Yazdan is a Persian name meaning God or divine being.
Yazdan is an ancient Persian name of Avestan origin, derived from the word "yazata," meaning a divine being worthy of worship or a holy entity. In Zoroastrianism — the world's oldest monotheistic religion, founded in ancient Persia around the second millennium BCE — the yazatas are celestial beings created by Ahura Mazda, the supreme deity, to assist in the governance of the cosmos. Yazdan itself came to mean simply "God" in classical Persian and is closely related to the word "yazdaan," the plural form still used in Zoroastrian prayers and literature.
The name carries extraordinary historical depth. Persian poets and mystics invoked "Yazdan" across centuries of classical literature: it appears in the Shahnameh, Ferdowsi's tenth-century epic history of Persian kings, and in the ghazals of poets who used it interchangeably with divine love.
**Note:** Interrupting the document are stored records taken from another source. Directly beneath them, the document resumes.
Each row was made from one walk, in order. Every step used is in the known rows, and no mark comes twice. Write each row's walk.
Known rows
T-H-N: [  5.8  12.4  16.6   3.8   5.6  11.6  44.3 -12.4  25.2   8.1  25.0  20.1
 -10.1  25.4  34.4  11.8  21.5  17.4 -31.1  -0.3  12.3]
B-A-T-H-N-L-K: [-10.7 -19.0  -4.7 -13.5  -4.1 -12.9  -6.4  24.5  19.1   5.2   5.5 -25.8
 -16.1  14.7  13.5   3.7  23.2   2.3  36.3  -7.0   6.8]
H-T-A-N-L-K-W: [-15.4  -9.1 -15.3   3.4   5.5 -21.8  -0.6   6.6  13.7  22.7  13.0   9.3
  -2.3  11.1  16.9   7.9   0.1 -20.6   0.9  16.9   1.1]
A-N-L: [-18.5   8.5 -41.8  13.2  -1.6  -6.0   6.4  15.5  13.7   0.3   5.1  14.6
  -3.1  27.5 -10.8  -1.6 -13.5  11.9 -13.2   4.7  -7.5]
B-H-T: [-13.3   5.5  13.3   5.2  -5.7 -15.6  45.9  -8.3  19.9   1.8  -3.4  -4.1
 -21.1  17.7 -13.1   4.0  29.8  10.9 -17.9   6.0  31.4]
B-A-T-H-N-L-K-W: [ -5.2 -17.1  -2.5   0.3   7.9 -26.7  -7.3  10.8  19.7  14.4  17.8   2.7
  -5.9   8.8  22.8   7.6  11.4 -10.4  11.2   7.3  -5.6]
J-B-H-N-L-K: [  1.4 -21.2  -5.5   4.9  -5.1 -23.0   8.2   5.6  22.0  -7.8   3.1 -24.0
  -0.4  14.8  15.5  -3.1  27.9 -10.0  13.8   4.7   3.3]
T-A-B-H-N-L-K-W: [ -4.9 -18.2  -2.2   5.1   4.4 -19.7  -1.0   1.3  17.1   7.1  11.6   1.6
   9.2   5.7  27.9   5.3  12.6 -17.8  -0.5  16.6   8.0]
L-N: [-17.8  -3.3  13.1 -11.0  -1.1 -24.0  16.9  26.5  -0.7  -0.2  14.0   4.6
 -30.2  24.7  14.6  -4.8 -16.6 -28.2 -27.4  33.5 -26.3]
N-L-B-A: [-12.1  -7.1   8.6 -19.7  -2.7 -18.1   2.3  29.8  12.1 -15.9  11.6 -24.8
   8.8  10.7 -11.0   1.0  24.7 -11.6  -9.2   1.0  -8.6]
A-T-H-N: [ -2.4   2.9  11.3   7.5   6.0  12.3  33.4  -5.1  28.6  12.6  18.1  25.3
 -16.1  25.4  21.0  12.3  18.3  26.4 -22.4   2.0  12.7]
A-B-H: [  3.0  -4.1  -0.3   2.0   6.7 -18.5  28.3 -15.0  19.7 -23.8   3.0  -6.5
 -10.1  31.6 -12.0   3.6  15.7   5.7 -22.2  37.4  16.9]
B-H-T-A-N-L-K: [-18.7 -14.3 -21.1 -10.6  -9.2 -13.9  -1.2  15.1  15.5   4.8  -0.5 -19.9
 -15.4  19.2  -3.2   1.5  17.5   0.9  26.3   7.7  17.2]
H-N-L-B-A: [-12.8  -8.7  15.6 -16.7  -6.5  -8.4   3.7  27.3  17.2 -12.7  11.2 -27.0
  10.1   6.1  -4.4  -1.8  31.8  -6.1  -4.9 -10.0  -5.0]
T-A-B-H: [ -3.6  -3.6   2.7  -3.2   0.5  -8.4  26.0  -8.4  23.1 -15.3   5.5   9.9
   4.4  27.1  -9.3   5.6  21.4  10.4 -35.9  37.5  30.0]
W-K: [-19.9  13.1  -6.5   6.6   5.3 -38.3  46.6 -21.2   6.5 -12.3  10.0  -5.3
 -14.8  42.4 -19.0  19.5 -40.5 -58.3 -53.3  20.0 -30.7]
J-K-W: [ 12.5   4.1   2.2  20.0   2.7 -51.0  31.5 -24.2  24.3  31.4  25.0  28.8
  -1.2  26.2   8.6  11.4  -9.1 -49.7 -82.2  38.8 -18.8]
N-L-K: [ -6.2 -13.4 -15.6  -8.3   1.2 -29.8   2.1  18.0   7.3  -2.2   3.0 -27.5
 -14.6  21.6  11.6   8.1   0.3 -26.5  13.1  13.8  -4.2]
N-L-B-H: [  6.4 -15.5   2.9   6.6  -2.8 -33.0  22.5  -4.5   6.4 -48.1  -1.8 -14.5
   4.9   9.1  -7.2   1.3  25.6   5.4 -35.7  24.2   8.8]
A-T-H: [  1.4   6.2 -11.8  -2.0  22.2 -13.0  25.6   3.6  12.9   3.6  20.7  42.9
 -23.4  39.7   2.7  23.4  -2.6  24.2 -27.6  38.7   7.4]
N-L-B: [ -1.9 -11.5  -8.4   4.2  12.7 -19.6  13.2  14.8 -13.0 -33.5   0.2 -13.6
  13.0   8.2   7.6  10.0  -0.8 -18.9 -20.6  26.0  -7.3]
B-A: [-12.8   7.3  12.8 -19.8  -5.9 -18.8  16.4  18.0  33.3  10.2  20.9  -8.0
 -10.3  29.1 -15.7   4.0  17.9 -13.8 -31.2   2.1 -10.6]

Which walk is each row?
[  2.3 -10.1   1.0   4.4  11.8  -3.4  18.2   9.3  -9.1 -31.3   5.4  -7.8
  15.0   3.2  23.5   8.8  14.7   0.6 -10.8  12.3   3.6] | T-H-N-L-B
[-21.7   4.1 -35.8  17.3 -10.4   3.3  12.0  13.8  22.2   4.4   4.2  35.4
  20.6  18.6 -15.3  -7.4  15.4  29.9 -20.5   5.2  18.4] | J-B-H-T-A-N-L
[ -3.3   4.9  -4.2 -13.5  15.3 -12.1  16.9  13.4  20.4   6.7  24.2  34.4
 -21.5  36.9  -5.1  18.4  11.0  28.8 -17.9  26.5   7.7] | B-A-T-H
[  3.9 -11.4  28.9  10.5  -8.1  -2.9  36.7 -18.8  27.7 -20.6   5.3 -16.1
  -4.1   9.2  13.2   0.4  36.9   6.0 -35.0   0.9  10.9] | L-B-H-N
[-13.5   1.0  -6.9   7.5  -7.7   6.1   9.1  24.6  21.5   1.8   8.7  17.0
   7.7   9.0  12.4  -0.9  23.0  34.0  -3.5 -23.6  13.6] | B-A-T-H-N-L
[-12.7 -16.1 -23.9  -2.0  -5.5 -15.7   1.8  10.8  19.2   4.5   2.4  -9.4
  -2.9  20.9  -4.1  -2.6  22.8   1.1  22.9  15.2  14.0] | J-B-H-T-A-N-L-K
[-12.1 -12.8 -12.1   4.1   1.0 -26.2   0.3   1.5  17.2  13.7  10.6   6.2
  -2.3   8.8  12.5   4.9  10.0 -12.1  -1.2  16.1   7.2] | B-H-T-A-N-L-K-W
[ -3.5 -17.5  -2.0   6.8  11.9  -2.9  10.8  14.6  -6.9 -27.9   0.4  -4.7
  10.7   3.5  14.5   9.0  12.4   6.9  -5.3  14.0   4.0] | A-T-H-N-L-B
[-26.3 -11.5  -0.8  -5.3  -0.8 -18.2  -1.0  27.8  35.2  17.3   4.0   6.5
 -23.9  30.2 -37.8   8.1   1.8   1.3 -19.3  15.0  -9.6] | B-A-T
[-15.5   3.0   7.7   2.4   3.9  -5.2  40.3  -7.4  14.3   0.8  -6.7  -8.8
 -18.7  20.3 -13.0   3.0  27.4  13.2   6.8  15.1  38.6] | A-B-H-T
[-10.1   1.9 -12.6  15.8  -2.9   5.6  15.3  18.1  15.7  -0.7   6.4  22.7
   6.5  11.0  18.1   2.5  12.8  30.6 -10.6 -15.0  13.9] | A-T-H-N-L
[-25.7 -21.9  -3.8  -4.9   2.1 -17.4 -10.5  35.3  20.2  -0.5  -2.6  -4.8
 -10.7  17.5 -34.9   6.4   6.4   3.0  -4.3  14.4  -8.1] | N-L-B-A-T
[-22.6   9.2 -21.5   6.2  -3.8  11.7  26.3  -6.9  35.2  23.9  14.3  39.5
  -1.2  36.0 -25.1   1.1  15.2  21.2 -34.2  27.7  17.9] | J-B-H-T-A-N
[  2.4 -10.1  -1.4   2.4  15.9 -41.1  10.5  -7.9  14.5  12.7  19.5  -2.2
 -14.9  22.1  22.1  15.3  -9.9 -45.5 -21.2  34.6 -19.5] | L-K-W
[-23.1   7.7 -34.7   1.7  -8.3  -5.0  -2.4  24.8  21.4   3.2   8.7   5.5
  -1.9  24.7 -18.7  -6.2   0.4  16.2  -3.7  -7.6  -7.2] | B-A-N-L
[-23.6   7.2  14.9  -5.1 -14.9   4.3  37.9   7.3  26.0  18.9   7.6  33.2
  10.0  13.8  -3.7  11.3  30.9  10.3 -57.4  12.6  45.7] | B-H-T-A
[ -7.0  -5.2  14.7 -21.0  -2.0  -6.2   6.4  25.3  13.7 -14.7  17.1 -18.4
   9.9   7.9   2.9   1.2  36.5   5.5  -0.8  -7.4   1.2] | T-H-N-L-B-A
[ -8.9  -3.5  -6.9  18.0 -10.0   2.4  16.3   9.1  19.4 -14.1  -2.3  -1.5
  12.7   6.4  11.2  -7.0  22.3  21.7  -7.8 -15.7  18.4] | A-B-H-N-L
[  2.4   2.8  -7.7  -5.2  19.0 -13.7  20.1   9.1  24.3   6.5  26.8  44.4
 -10.1  39.5  -6.4  14.9  17.6  28.5 -21.5  34.1   4.6] | J-B-A-T-H
[ -7.5 -18.8  -9.8  -5.3   0.6 -13.5  -0.7  17.3  14.1   3.0   3.5 -18.9
 -17.2  16.8  18.8   7.3  13.5  -0.6  29.3   1.7   7.1] | A-T-H-N-L-K
[-18.0   2.2 -16.3 -15.5   4.2  -3.1   4.6   4.6  25.0   3.7  18.2 -11.7
 -22.1  37.9 -30.1   1.1   4.0  -0.1  -4.0  20.0 -19.6] | L-B-A-N
[-13.7  -3.1  -4.6  14.4 -14.8  10.0  14.9  14.0  21.7  -8.0  -0.8   9.9
  22.8   3.7  13.4  -5.7  26.4  24.7 -17.1 -15.4  27.8] | T-A-B-H-N-L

The Zoroastrian diaspora — concentrated today in India (where Zoroastrians are called Parsis), Iran, and diaspora communities in North America and Europe — has kept the name alive as part of a deliberate effort to preserve pre-Islamic Persian heritage and identity.
In modern Iran, Yazdan remains in use among both Muslim and Zoroastrian families, appreciated for its pre-Islamic roots and its crisp, dignified sound. Among Persian diaspora communities globally, it has seen a modest revival as families seek names that connect children to a specifically Persian cultural heritage — distinct from and older than the Arabic-Islamic naming tradition that predominates in much of the region. Yazdan is, in a very real sense, a name that carries a civilization.